Vaccination against COVID-19 has both major public health and economic benefits. Although the net benefit of vaccination for the individual or on a population level should not be framed exclusively around the risks of myocarditis, quantifying this risk is important, particularly in young people who are less likely to have a severe ill-ness with SARS-CoV-2 infection.
The risk of vaccine-associated myocarditis is small, with up to an additional 2 events per million people in the 28-day period after exposure to all vaccine doses other than mRNA-1273. This is substantially lower than the 35 additional myocarditis events observed with SARS-CoV-2 infection before vaccination. Furthermore, vaccination reduced the risk of infection associated myocarditis by approximately half, suggesting that the prevention of infection associated myocarditis may be an additional longer-term benefit of vaccination. The risk of vaccine-associated myocarditis is consistently higher in younger men, particularly after a second dose of mRNA-1273, where the number of additional events during 28 days was estimated to be 97 per million people exposed. An important consideration for this group is that the risk of myocarditis after a second dose of mRNA-1273 was higher than the risk after infection. Indeed, in younger women, although the relative risks of myocarditis were lower than in younger men, the number of additional events per million after a second dose of mRNA-1273 was similar to the number after infection. These findings may justify some reconsideration of the selection of vaccine type, the timing of vaccine doses, and the net benefit of booster doses in young people, particularly in young men.
It should also be noted that only the first occurrence of myocarditis in the study period is used in this analysis. Therefore, the results found for the risk of myocarditis after a third dose do not include repeated instances of myocarditis in the same individual.
A comparison of rates of death with myocarditis between those infected with SARS-CoV-2 or vaccinated was not possible, given that for this analysis, we have included only people who had been vaccinated.
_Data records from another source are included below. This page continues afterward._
[[  0  81  46  44 -44  42   4]
 [ -5  -8 -56 -58  13  52 -25]] Answer: 46

[ 54 -32   9 -17  89  -2  22] Answer: 22

[  5 101  15 -87  61] Answer: 15

[[-21 -34  81  -8]
 [ 95 -80  93  -9]
 [-70  30  65  44]] Answer: 81

[[  8  -9 -61  -7 -24  -7  -8]
 [101   0  -7 -39  19   1 -13]
 [ 26 -19 -38 -32   2 -17   4]] Answer: 19

[[-38  72 -49  16]
 [-59 103 -70  26]] Answer: 26

[86 78  6  3] Answer: 6

[-55 -82 -94  83 -79  79] Answer: -55
---
[[ 39  83  85 -43  69 -42 -31 -39 -45  63 -43]
 [-20  -3 -14  29 -17  36  29  31  20 -17  27]
 [ 43  99  97 -68  75 -61 -52 -65 -67  72 -67]
 [  4  46  31 -20  18 -11 -10 -17 -26  17 -17]
 [ 45  99 102 -70  80 -60 -50 -62 -63  78 -67]
 [-47 -54 -70  93 -58  91  73  81  81 -55  95]] value 39

[[-62  33   1 -56  48  20 -27 -21 -78 -17 -21 -14  22 -39   1]
 [-56  29 -16 -45  50  12 -51 -72 -51 -10   4  35  35 -34 -25]
 [ 18  80 -20   0   7 -66 -27 -40 -26  47  19  18  10  13  -2]
 [ 17  80  32   0   7 -64   6  60 -65  47 -12 -27 -17  13  11]
 [ 18  -4  37   0  53  20 -35   3 -41  34  22  49  23  13 -33]
 [ 11  -3  37 -11  18   9   6  60 -63  23 -21 -27 -17  13  11]
 [-46  21  36 -56  53  20 -14  38 -79   6 -20  -1  12 -23  -8]
 [-61  26 -21 -47  46  16 -48 -76 -47 -17   1  27  35 -38 -21]
 [-18  55 -22  -9  31 -31 -52 -77 -26  17  22  49  33  -8 -30]] value -62

[[ 95 -63  74 -56 -48 -59 -65  68 -68  88 -47]
 [ 16  -3   7   5   3   0 -11   6  -4  30   5]
 [ 45 -18  33 -13 -10 -14 -25  27 -22  48  -8]
 [ 72 -50  54 -41 -38 -44 -48  54 -51  66 -34]
 [ 28   5  24   7   2   3  -2  21   0  20  11]
 [-36  56 -32  56  50  60  50 -31  54 -32  54]
 [ 57  -4  52  -4  -2  -9   0  49   2  39  -7]
 [  2  25  -1  29  25  23  15  -5  24  12  26]] value 95

[[ 49  -3  -2 -25  37   4  96  73 -31  -5  31]
 [ 33  13 -24 -17  14  22 -17   7 -20  13  -4]
 [  4  -3 -39 -13   1  18 -35   9 -27  10   6]
 [  0   6  38 -25   4  -3 -52 -16 -26  32   6]
 [ 37   2   1  -7  70   1  59  29  -2  -9  29]
 [  5 -12 -47 -32  -2  -8 -45  53 -10   4 -18]] value 49

[[-87  95 -85  94  82  89 -84 -86  85  86 -93]
 [ 75 -75  80 -71 -89 -76  73  78 -73 -85  76]
 [-85  89 -92  89  96  87 -85 -91  89  82 -88]
 [ 88 -94  86 -90 -85 -84  84  85 -87 -83  87]
 [-93  90 -93  88  82  89 -95 -85  84  80 -91]
 [ 87 -84  86 -92 -92 -90  83  87 -92 -87  88]] value -87

[[ 21  29 -37   6  33   0  18  10 -24  -1  -2 -48 -30  34  40 -33]
 [  1   4  19   1   5   1   4  11  -1   3   4   1  -1   4  -3   0]
 [ 12  -6 -19   2  -7  -2  -6   3  -3 -12  -9 -16   1 -10   9   3]
 [ -2   9   4 -12  11  -1   4 -13   5   5   5   3  -2  12 -15  -3]
 [-11 -56  31 -10 -62 -36 -34  -4  62 -84 -90  34  82 -61 -18  84]
 [-28  27  49 -37  32   5  18   1 -11  20  22  35 -23  35 -63 -26]
 [-15   9   2  -9  13   2   4   2  -4   3   3   7   0  20 -31  -2]
 [ -1  26 -15 -12  30   9  14 -19 -27  36  39  13 -47  30  -9 -49]
 [ 14 -10 -22  28 -16   2 -10  12  -2  -8  -9 -23   5 -23  40   6]
 [ 34 -17 -40  21 -19 -11  -8  -5   3 -24 -25 -44   3 -17  55   4]
 [ -8   3 -16 -19   8 -21   6  -7  12 -46 -49 -14   8  25 -19   4]
 [-16  -4  29 -25  -6   0  -5  20  -4  -3  -1  39   3 -13 -37   4]] value 21
---
[[ -2 -64   4 -46 -84  36]
 [ 16 -13  45  -9 -19  45]] result: -2, 45

[ 35 -36  30  38 -25  87] result: 35, 87

[-33  -5 -92  -8  11 -97] result: -33, -97

[ 91  70  85 -42] result: 91, -42

[[ 15 -42  18 -34  15  21  86]
 [ -4   0   9   7   3   0  -1]
 [-28  -8 -10 -25  -9 -31  22]] result: 15, 22

[[-72 -63 -44 -15  93  31]
 [-92  58 -68 105 -55  45]] result: -72, 45

[ -23 -100   49  -39   59  -31] result: -23, -31

[ 88 -11  -6   4  40 -15] result: 88, -15
---
[[-0.05, -0.15, 0.05, 0.06, -0.02], [0.03, 0.19, 0.01, 0.03, 0.00], [0.00, -0.04, -0.06, 0.07, 0.09]] ⇒ -0.06
[[193.18, 87.19, 78.24, 102.22], [-28.82, 10.43, 38.62, -169.05], [-69.15, -43.54, -19.79, -20.39]] ⇒ -43.54
[[109.6, -150.2, -95.6, 37.2], [-201.7, 5.3, -119.7, 11.9], [180.3, -47.0, -48.2, -162.0]] ⇒ -47.0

Therefore, a patient with COVID-19 who died after myocarditis before receiving a vaccination will not be included, and rates of myocarditis death after SARS-CoV-2 will be underestimated
Be sure to note the last paragraph for an important caveat. I wish they had separately calculated the total risk for those never vaccinated from the same database for comparison. But it still has helpful info overall.
This is not new info, in that the preprint was released some months back. However, it was now published, etc.
Some selections:
DISCUSSION In a population of >42 million vaccinated individuals, we re-port several new findings that could influence public health policy on COVID-19 vaccination. First, the risk of myocarditis is substantially higher after SARS-CoV-2 infection in unvaccinated individuals than the increase in risk observed after a first dose of ChAdOx1nCoV-19 vaccine, and a first, second, or booster dose of BNT162b2 vaccine. Second, although the risk of myocarditis with SARS-CoV-2 infection remains after vaccination, it was substantially reduced, suggesting vaccination provides some protection from the cardiovascular consequences of SARS-CoV-2. Third, in contrast with other vaccines, the risk of myocarditis observed 1 to 28 days after a second dose of mRNA-1273 vaccine was higher and similar to the risk after infection. Last, vaccine-associated myocarditis was largely restricted to men younger than 40 years with 1 exception; both younger men and women were at increased risk of myocarditis after a second dose of mRNA-1273.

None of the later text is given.